_ASSIGNED TASK_
Using the records that appear below, write out exactly the lines from the one with "7.2 -20.3 -21.8" through the one with "4.9 -11.6 -28.9", keeping both end lines.

··········

Each row was made from one small tree. Brackets hold a mark, then the marks that hang from it, in alphabetical order. Every link used is in the known rows. Write each row's tree.
Known rows
{W {Z D}}: [-35.0 -15.7  -2.1  -1.0   5.0 -15.8   1.6  -5.7   8.5 -13.7   6.5  17.7
  31.2  15.0  26.6  16.7  21.2  -2.7  -1.6 -13.9  -2.9  -8.3 -38.8  27.1]
{J {U Z}}: [-20.1   5.5  -4.1   6.4  -8.1  -5.7  -7.6 -16.5   7.9  11.7  26.9   9.3
  20.8  18.0 -11.7  14.8  15.5   7.2 -20.3 -21.8   0.4  -8.3 -18.8  27.5]
{D {Q {L N}} {Z W}}: [ -4.0   1.5  -1.2   5.9  -2.4   9.1  -0.6  -8.5  13.2  17.8   0.7 -28.4
  15.3   3.6  12.9  13.0  27.4  -8.2  66.8 -10.9  -8.3 -16.2 -34.5  -4.6]
{Z D W}: [-20.8 -11.3  -3.1   4.7   1.6 -15.5  10.5   2.9  18.7  -5.2  12.0  23.6
  31.9  24.9  20.4  14.5  18.9  10.8 -12.6  -9.5  -1.0 -11.8 -45.1  33.6]
{T K {U J Z}}: [  9.6  -0.6 -15.8  -4.6   8.6 -18.9 -16.0  -1.3   2.7  11.3   0.4  -9.0
  20.7 -27.7   2.3  15.4   4.9 -11.6 -28.9 -15.2  -7.2 -11.0  -1.3  15.3]
{J M {U {Z D}}}: [-18.6  -7.4  -3.0   4.8 -20.7  -8.3  -3.8  -8.5   9.7  10.8  37.1  10.8
  30.3  37.2  -1.3  18.7  17.4  10.9  -8.3  -2.2  -3.9   1.8 -30.7  28.2]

··········

_ANSWER TO THIS EXERCISE_
  20.8  18.0 -11.7  14.8  15.5   7.2 -20.3 -21.8   0.4  -8.3 -18.8  27.5]
{D {Q {L N}} {Z W}}: [ -4.0   1.5  -1.2   5.9  -2.4   9.1  -0.6  -8.5  13.2  17.8   0.7 -28.4
  15.3   3.6  12.9  13.0  27.4  -8.2  66.8 -10.9  -8.3 -16.2 -34.5  -4.6]
{Z D W}: [-20.8 -11.3  -3.1   4.7   1.6 -15.5  10.5   2.9  18.7  -5.2  12.0  23.6
  31.9  24.9  20.4  14.5  18.9  10.8 -12.6  -9.5  -1.0 -11.8 -45.1  33.6]
{T K {U J Z}}: [  9.6  -0.6 -15.8  -4.6   8.6 -18.9 -16.0  -1.3   2.7  11.3   0.4  -9.0
  20.7 -27.7   2.3  15.4   4.9 -11.6 -28.9 -15.2  -7.2 -11.0  -1.3  15.3]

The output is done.